Auch auf dem Heinrich Campendonk zugewiesenen Gemälde „Rotes Bild mit Pferden“, das 2006 im Kölner Kunsthaus Lempertz für 2,4 Millionen Euro versteigert worden war, klebte ein auf Alt getrimmter Flechtheim-Vermerk. Und doch unterlief dem Maler hier, wie auch bei weiteren Imitaten, ein kapitaler Fehler: Der Einfaltspinsel verwendete Ölfarben, die es zu den behaupteten Werk-Entstehungszeiten noch gar nicht gegeben hatte. Da schließt sich nun der Kreis. Erinnern Sie sich noch an das Tipp-Ex bei Franz Schubert?

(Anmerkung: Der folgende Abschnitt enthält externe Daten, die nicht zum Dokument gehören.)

rotation steps, each row followed by its count of steps:
The counts run from 0 to 376.
[  6  28   9  22  12 -30   1   0  -8 -21  30   7   3  -3   5 -28   5 -26
  10 -31  21   9  -9 -12 -15  -5  29 -10] => 130
[ -7 -11  35  14  22  -1  18 -61  38  11   6   5   8  12   7  16  -9  22
  10   0   8  14   2  -7  -8  -1   6   5] => 106
[  6  -4  27  50  30   1  17  -9   3   2  14  12  -8  -2   5  -4  -2   5
   1   9  16  22  -5  -4 -17   8  35 -29] => 166
[-21   9 -25 -13   8 -33 -10 -15 -23 -18  10  -5   6  23   3 -14 -19 -11
  -5 -29  -6 -27   0 -21  15   2  -9  32] => 60
[  7  22  20  24  13  -4  -1 -22  18 -12  25   1  18 -18   3  -8   4 -22
  24 -33  33  20   8 -11 -26  -3  14   1] => 135
[ -5 -12 -25  -4  18  30 -21   6  -7  16  -9  -2  27  -3   6   4  -8 -33
  27 -20  13 -12  33  -1   6   8  11  26] => 333
[-14  16 -15 -15   9 -47  -6 -20 -17 -22  17  -3   4  23   9 -22 -15 -13
  -3 -34  -8 -21  -7 -16   8  -5 -11  33] => 62
[-32  -8  16  22  31  19  34 -28   3  21  -6  22  13   1  13  23  -9   2
  16  -1  27  11   5  -7  -9  18  15  18] => 295
[-22 -14 -20 -11   9 -21  -4 -21  -4  -3  -5  -5   1  32  -1  -7  -5   1
 -25  -6 -32 -31   5  -1  16  -1 -17  52] => 307
[  5  -2  -2   6  10  36  -9   3  11  15   0   8  24 -10  10   8  18 -30
  21 -21  24   8  21  17  -3   7  30  22] => 329
[ -4  -8  31  10  25 -14  19 -48  18   7  11   9   2  10  17   0 -31  17
  22  -7   8  18  -5 -14 -10  -1  -2  -4] => 103
[-14  17 -15  20  10 -35   6  28 -37 -21  18   1  -5   7   0 -20   0 -19
 -21 -22   4 -15 -14  -8  -1   8  10  17] => 250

Und hier nun müssen Sie ansetzen, wenn Sie aus den Fehlern der anderen lernen wollen. Drei Punkte sind zu beachten. In Kürze:

  • Erfinden Sie nicht Sammlungen, die es nie gegeben hat.
  • Verwenden Sie immer echte Klebezettel, wenn Sie ehemalige Besitzverhältnisse dokumentieren wollen.
  • Besorgen Sie sich ausschließlich Originalfarben aus der Schaffenszeit des Künstlers, dessen Œuvre Sie erweitern wollen.
  • Grundsätzlich gilt: Bleiben Sie vorsichtig und sorgfältig und selbstkritisch bei der Arbeit, denn Sie wissen ja: Lügen haben kurze Beine.